Results for case 1: convex \(V_0^c\) with separable fluctuations, for \(\theta = 5, \, \delta = 1, \, \epsilon = 0.1\). a \(R(m^\epsilon ;\theta ,\beta )\) for various values of \(\beta \), with the potential \(V^\epsilon (x)\) (full line) compared with \(V_0^c(x) \) (dashed line) in the inside panel. b Bifurcation diagram of m as a function of \(\beta \). Full lines correspond to stable solutions, while dashed lines represent unstable ones

Table 2 Free energy of a steady state in each branch of Figs. 6, 7, 8 and 9 for fixed values of \(\beta \)

Next, we consider the second case in Table 1: a convex large-scale potential \(V_0^c(x)\) with nonseparable fluctuations.
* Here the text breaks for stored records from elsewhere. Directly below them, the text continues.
These are the activations of a small neural network, seen along a few directions. Each row is one input.
In each table, some parts of the input vary, and every possible input appears once, in random order.
Descriptions start from the smaller parts, as in this example, which fits no table here: one of 6 places along a line, together with either a single point or one of 9 places around a ring or (one of 3 separate values, together with one of 5 places around a ring).
Shared parts are said once, and a part with two or three values counts as separate values.
In the rows, zero is written as 128.

Other details of the inputs vary at random and push rows far along two fixed directions, the same in every table; ignore that.

Table:
R1: [ 97 150  61 133 150 112 215 158  79 172 127  67 132 139]
R2: [ 53 169 130 158 135 147  78 119  81 146 117 184  92  91]
R3: [175 101 140 103 123 112 150 134 196 102 168  91 168 139]
R4: [198 107 134  88 113 124 146 160 232 119 145  81 132 169]
R5: [133 120 156 130 123 104 124 109 142 122 114 117 153 141]
R6: [118 153  80 168 154 105 188 134  75 153  66 110 115 175]
R7: [188  98 138  97  92 109 147 161 238 107 122  51 151 186]
R8: [221 102 126  85  99 105 128 153 232 146 115  64 153 175]
R9: [186  93 159  98 107  97 108 114 196 125 152  98 175 133]
R10: [183 100 164 104 107 148  63 122 165 111 150 155 144  92]
R11: [100 136 123 154 156 143 120  96  33 143 140 212  91 108]
R12: [132 138 114 148 136  98 163 127 120 151  88 106 116 175]
R13: [ 63 158  83 151 155 142 159 128  25 158 116 133 109  86]
R14: [132 139  64 156 178 124 218 143  76 153 134 123 116 160]
R15: [ 88 130 114 165 162 153 120  97  30 104 125 185 121  87]
R16: [ 92 161  96 137 133 129 158 159 154 144 133 105 118 144]
R17: [105 143 137 150 152 154  88 107  60 131 111 203  76 107]
R18: [108 123 172 139 114 170  59 113 115  74 111 181  99  91]
R19: [ 69 152 168 125 100 149  48 113 133 128 146 191  99  86]
R20: [133  95 187 111 113 166  48 110 142  55 175 179 142  66]
R21: [191 103 109 112 122  85 162 131 175 143 126  66 187 159]
R22: [ 83 153 155 134 108 162  38 128 130 117 125 179 112  69]
R23: [108 144 130 110 127 137 145 145 131 131 164 107 127  92]
R24: [116 149  93 157 155 116 205 146 111 127 102 106 106 179]
R25: [122 125 102 148 141 109 179 123 110 126  93  90 154 161]
R26: [170 120  93 132 146 101 171 128 122 175 126 104 138 164]
R27: [105 136  78 161 160 105 218 136  83 130  97  87 145 182]
R28: [159 112  89 134 142 132 157 133 113 144 126 116 135 141]
R29: [113 148  90 156 145  86 206 124  90 168  86 109 106 201]
R30: [ 60 169  63 168 149 137 157 142  73 163  94 125 106 134]
R31: [145 126 145  91  98 121 103 140 163 146 143  91 155  87]
R32: [180  86 183  84  90 103  89 105 206 112 172 122 169 126]
R33: [164 114 103 114 130 132 154 155 159 128 122  98 119 170]
R34: [ 51 164  99 158 140 159 116 146  84 128 123 157  97 109]
R35: [ 62 161 129 144 146 139 111 111  34 157 132 168 101  65]
R36: [105 120 192 127 112 128  82  90 122  95 135 177 131 110]
R37: [ 84 145 156 111 114 134  98 110  88 147 157 158 111  74]
R38: [170  98 175  93  96 169  44 128 188  87 137 153 116 100]
R39: [174 109 138 114 109  89 149 131 191 126 104  64 184 165]
R40: [114 116 212 118 113 164  60 110 160  45 159 179 133  77]
R41: [173 103  99 118 134 128 161 149 149 132 147 100 142 154]
R42: [153 108 194  93  96 150  44 109 170 106 150 185 100 109]
Description of these inputs: one of 6 places along a line, together with either one of 2 separate values or one of 5 places around a ring.
The inputs of R5 and R40 match in every part but the place on the line of 6. If R17 is changed in the same way as R5 into R40, which row does it become? -> R4
The inputs of R2 and R30 match in every part but the place on the line of 6. If R12 is changed in the same way as R2 into R30, which row does it become? -> R18
Change only the choice among 2 separate values in R22. List by row number the other rows that result. -> R31
List by row number the other rows that have the place on the line of 6 in common with R1. -> R7, R20, R27, R33, R34, R41
Change only the place on the line of 6 in R10. List by row number the other rows that result. -> R11, R14, R26, R28, R41

Table:
R43: [ 80 151 109 149 132 135 150 142 127 116 123 129 118 143]
R44: [ 88 146 186 134 109 145  65 113 150  92 129 176 115  90]
R45: [140 117 119 128 133 109 117 109 109 152 126 125 152 122]
R46: [159 103 154 100 108  96 120 107 184 139 161 110 163 137]
R47: [126 126  66 149 153 112 190 143  92 141 115  84 163 148]
R48: [106 117 159 125 123 145 109 124 111  85 161 146 138  92]
R49: [160 117 133 103 122 111 141 135 138 148 162 116 136 125]
R50: [124 120 185 120 118 128  91 100 144  93 154 156 154  87]
R51: [216  91 100 124 149 116 191 144 178 111 110  86 133 212]
R52: [152 110 129 108 115 102 133 106 132 155 131 104 151 133]
R53: [ 81 142  95 161 161 129 181 121  62 119 140 142 136 127]
R54: [159 123 100 165 169 133 162 116  63 124  98 182  89 175]
R55: [128 126  95 138 159 148 139 133  83 132 139 131 132  96]
R56: [125 139  78 153 161 128 152 128  48 168 126 148 124 111]
R57: [149 125 105 108 102  88 158 137 181 183  98  61 139 185]
R58: [134 122 118 124 136  86 168 114 109 162 136  99 143 154]
R59: [143 111 183 158 145 152  84  88  95  57  97 209 108 128]
R60: [ 95 140 141 140 121 144  59 114 108 135 108 173 105 102]
R61: [ 82 151 140 131 138 167 100 140 102 109 140 164  79  93]
R62: [133 119 133 114 140 143 133 127 138 114 173 134 136 101]
R63: [154 119 135 115 125  81 178 129 153 139 130  66 170 154]
R64: [153 116 154  93  88  93 118 139 219 153 130  74 139 170]
R65: [160 125 162  83  87 125  90 154 213 138 151 110 121 133]
R66: [ 97 152 148 137 122 116 128 132 129 125 107 121 117 133]
R67: [116 137 147 112 118 158  96 142 178 107 155 139 108 108]
R68: [107 147  95 144 145 157 121 150 110 136 115 130 103 111]
R69: [117 121 163 107  86 158  71 140 180  89 131 128 127 102]
R70: [122 139  89 139 149 127 163 120  49 168 128 145 116 113]
R71: [150  93 173 146 132 169  82 108 125  38 120 196 113 133]
R72: [175  97 153  80 113 126 128 145 195 112 178  85 152 114]
R73: [ 84 162  72 154 157 150 170 144  65 155 101 127  85 128]
R74: [123 136 115 133 145 126 144 119  90 147 158 161 122 111]
R75: [101 138 134 155 151 135 108 104  56 116 112 163 142  83]
R76: [ 92 164  85 148 142 139 147 136  62 175 100 151  85 130]
R77: [115 121 185 122 114 147  70  93 101  92 134 170 140  61]
R78: [ 70 161  69 174 155 140 156 148  64 135  88 128 112 138]
R79: [123 123  86 135 138 116 190 134  96 136 122  88 154 142]
R80: [145 139 120 109 109 115 136 150 190 160 140 109 123 156]
R81: [151 131 134 112 102 142  74 148 174 145 130 130 121 114]
R82: [ 99 150  98 144 134  97 167 125 129 175 109 113 118 178]
R83: [143 104 163  96 115 168  77 120 137  97 167 151 130  60]
R84: [ 83 135 175 125 105 164  68 137 142  76 143 162 106  92]
R85: [133 144 100 139 125  98 155 147 155 155  81  71 149 163]
R86: [139 142 103 125 112  89 180 144 166 162  82  51 146 176]
R87: [231  68 176  99 100 105 100 109 229  97 120 116 148 194]
What do these inputs look like to the network? -> one of 5 places around a ring, together with either a single point or (one of 2 separate values, together with one of 4 places along a line)
The inputs of R87 and R59 match in every part but the place on the ring of 5. If R46 is changed in the same way as R87 into R59, which row does it become? -> R50
The inputs of R83 and R70 match in every part but the place on the ring of 5. If R62 is changed in the same way as R83 into R70, which row does it become? -> R74
Change only the place on the line of 4 in R68. List by row number the other rows that result. -> R61, R67, R73

Table:
R88: [120 137  85 154 152  94 194 116  64 161  92 101 139 162]
R89: [100 138 126 145 127 149 124 137 117  96 123 153 112 132]
R90: [ 91 123 189 130 125 149  50  85  97  91 157 209 122  62]
R91: [160 126 148  84  84  92 136 146 221 159 134  50 163 142]
R92: [127 122 121 137 142 141 144 128  95 109 129 128 134 114]
R93: [158 114 127 118 117 128 132 145 182 106 127  95 152 144]
R94: [130 137  77 114 122 106 179 169 167 167 132  48 151 152]
R95: [134 109 167 111 120 149  94 121 151  88 174 148 142  90]
R96: [201 107 127 104 104 107 135 149 211 141 124  83 148 169]
R97: [ 79 162  52 158 174 131 170 134  51 190 108 129  96 134]
R98: [141 116 153 110 109 108 118 127 198 121 118  96 134 158]
R99: [118 142  72 164 172 123 187 121  29 161 100 145 106 144]
R100: [116 123 189 126 117 150  52 101 135  92 124 171 120  89]
R101: [107 147 122 150 136 145 126 130  83 129 112 177  84 140]
R102: [139 117 166 117 120 147  79 111 121 110 165 187 118  90]
What do these inputs look like to the network? -> one of 3 separate values, together with either a single point or one of 4 places along a line
The inputs of R100 and R93 match in every part but the choice among 3 separate values. If R98 is changed in the same way as R100 into R93, which row does it become? -> R89
Change only the choice among 3 separate values in R99. List by row number the other rows that result. -> R88, R92
List by row number the other rows that have the choice among 3 separate values in common with R96. -> R97, R99, R101, R102

Table:
R103: [107 145  74 159 152  64 220 123  87 188  78  75 131 212]
R104: [120 159  94 151 146  99 181 129  88 182  98 132 102 169]
R105: [ 81 135 120 164 166 152 153 123  39  88 135 177 103 119]
R106: [ 64 165 133 170 158 115 144  89  41 145  95 180  93 130]
R107: [130 103 180 111 127 175  61 112  98  80 162 193  93  70]
R108: [133 139  80  92 104  96 165 174 228 188 164  31 167 149]
R109: [192  99 115 103 115  86 164 139 166 157 144  83 159 173]
R110: [152 108 201 102  86 122  41 112 203 101 120 123 160  97]
R111: [177 110 130 107 127 105 194 147 193 111 148  72 157 173]
R112: [ 86 149 139  95 107 161  90 147 130 144 164 120 105  56]
R113: [179  96 181  92 107 141  75 121 223  93 186 150 146 114]
R114: [166  86 179  95  91 155  86 131 203  55 160 122 162 104]
R115: [ 99 130 100 153 163 168 142 112  20 120 118 174  91  96]
R116: [121 131 141  83  84  85 134 140 205 174 155  41 178 117]
R117: [ 80 136 104 171 176 155 124 109  35 116 145 208  97 114]
R118: [111 130 181  74  69 147  73 162 229  96 185  90 154  68]
R119: [103 144 132 153 138 161  65 127 122 108 117 180 113  98]
R120: [125 136 155  77  74 125  76 149 193 161 174 100 150  75]
R121: [ 92 144 125 141 145 154 118 129  61 128 107 167  70 124]
R122: [141 106 185 102  76 157  65 138 215  62 132 125 139 114]
R123: [185 102 157  97 113  75 161 108 191 136 145  78 174 163]
R124: [ 84 150 125 157 130 154  87 108  51 133 100 199  93 100]
R125: [122 113 189 131 128 145  52  86  98  85 138 181 150  58]
R126: [115 161  53 165 167  95 220 142 115 183 100 104 109 207]
R127: [129 126 175 127 130 148  78  98  87 110 159 214 107  75]
R128: [193 100 109 113 127 115 136 147 208 130 145  79 180 148]
R129: [105 155 112 151 145 121 186 142 119 123 106 119 105 169]
R130: [132 137  69 135 137 120 192 146 109 165  81  79 110 177]
R131: [140 145  71 141 151 116 186 156 109 166  77  74 115 164]
R132: [112 108 160 133 128 186  40 100 114  74 163 217 122  65]
R133: [114 133 114 152 168 167 121 120  37 114 121 169 100  77]
R134: [133 135  73 158 167 116 213 150  92 123 108  83 152 157]
R135: [ 62 157  91 180 156 161 113 115  54 127 102 195  90 121]
R136: [ 62 154 101 175 152 119 148  94  32 147  74 158 110 136]
R137: [121 136 176 130 109 160  26 118 118 108 119 195 113  66]
R138: [171 110 201  76  86 150  62 133 218 101 145 133 105 109]
R139: [127 125  84 149 162  70 218 110  71 166 110  89 150 188]
R140: [146 126  61 145 149 101 203 127  76 174 108 103 146 167]
R141: [212  97 131  80 117 105 175 144 205 140 150  62 142 164]
R142: [184  89 128 100 105  80 163 114 188 139 127  55 193 168]
R143: [ 86 155 111 163 144 129 124 120  43 155 104 180  85 135]
R144: [162 130  66 147 155  93 198 138  89 176 107  87 156 157]
R145: [ 98 127 170 135 118 169  32 117 140  91 149 207  94  98]
R146: [155 116 126 113 106 105 164 162 206 117 120  60 141 193]
R147: [153 120 160 113  99 138  96 155 210  83 118  96 149 126]
The inputs of R115 and R142 match in every part but one. If R112 is changed in the same way as R115 into R142, which row does it become? -> R116
What do these inputs look like to the network? -> one of 5 separate values, together with either a single point or (one of 2 separate values, together with one of 4 places along a line)
List by row number the other rows that have the choice among 5 separate values in common with R135. -> R108, R113, R117, R119, R126, R128, R132, R145
Change only the choice among 2 separate values in R136. List by row number the other rows that result. -> R142

Table:
R148: [103 127 151 105  91 136  76 130 176 136 138 119 125 112]
R149: [131 133 101 115 114 109 162 157 170 156 101  46 140 156]
R150: [106 117 201 162 127 148  46  86  99  56 122 219 106 102]
R151: [109 132  87 162 176 130 196 106  38 115 123 133 143 136]
R152: [142 125  88 137 161 128 140 121  62 156 130 148 111 117]
R153: [143 122 184  76  99 103 125 123 185 141 184 114 129 120]
R154: [146 132 101 100 109  87 162 155 222 179 144  42 169 163]
R155: [ 87 125 123 162 162 186 102 108  14  95 159 215  93  56]
R156: [137 125  84 149 159 142 193 154 109 121 119 126 105 177]
R157: [120 132 146  95  84 125  83 139 194 137 156 117 142 115]
R158: [159 123 151 120 133 160  80 130 142 109 128 178  95 133]
R159: [170  96 153 113 121 122 140 127 195  68 129 112 146 162]
R160: [ 45 182  98 177 174 155 140 129  24 140 107 168  93  82]
R161: [152  90 204 112 113 135  56  95 131  77 148 170 165  89]
R162: [133 131  80 159 167 101 184  96  33 174  85 143 132 147]
R163: [129 133 174 100  90 146  59 141 194 108 167 141 147  67]
R164: [122 157  71 137 135 104 200 167 119 166  92  54 133 157]
R165: [172 127  97 152 136  90 189 121 139 165  76  97 123 212]
R166: [127 123 139  98  79 127  98 147 185 133 124  91 135 129]
What do these inputs look like to the network? -> either a single point or one of 8 places around a ring or (one of 2 separate values, together with one of 5 places around a ring)
Change only the place on the ring of 5 in R162. List by row number the other rows that result. -> R151, R152, R155, R161
List by row number the other inputs of the same sort as R160. -> R148, R149, R154, R157, R163, R164, R166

Similarly, we present in Fig. 7 the solution to the self-consistency equation \(R(m^\epsilon ;\theta ,\beta )=m^\epsilon \), the two-scale potential and the bifurcation diagram. We note that, as we mentioned before, we restrict the nonseparable fluctuations to a finite interval. In our computations, we use \(a=5\), in the characteristic function in Table 1.

Fig. 7

Results for case 2: convex \(V_0\) with nonseparable fluctuations, for \(\theta = 5, \, \delta = 1, \, \epsilon = 0.1\). a \(R(m;\theta ,\beta )\) for various values of \(\beta \), with the potential \(V^\epsilon (x)\) (full line) compared with \(V_0^c(x) \) (dashed line) in the inside panel. b Bifurcation diagram of m as a function of \(\beta \). Full lines correspond to stable solutions, while dashed lines represent unstable ones. c Values of the free energy of the steady state in each branch of (b) for \(\beta = 45\). d Free energy of each branch of the bifurcation diagram

We observe in Fig. 7b that no pitchfork bifurcations appear; all new branches that appear do not emerge continuously from the mean-zero solution. This is due to the flatness observed in the potential around \(m=0\) (see Fig. 7a). Furthermore, the mean-zero solution remains the global minimizer of the free energy for all values of \(\beta \). This is tabulated in Table 7c, where they are listed in the same way as in Table 2, i.e., in decreasing order of nonnegative m. The free energies of the different branches are presented in Fig. 7d. These new branches correspond to metastable states.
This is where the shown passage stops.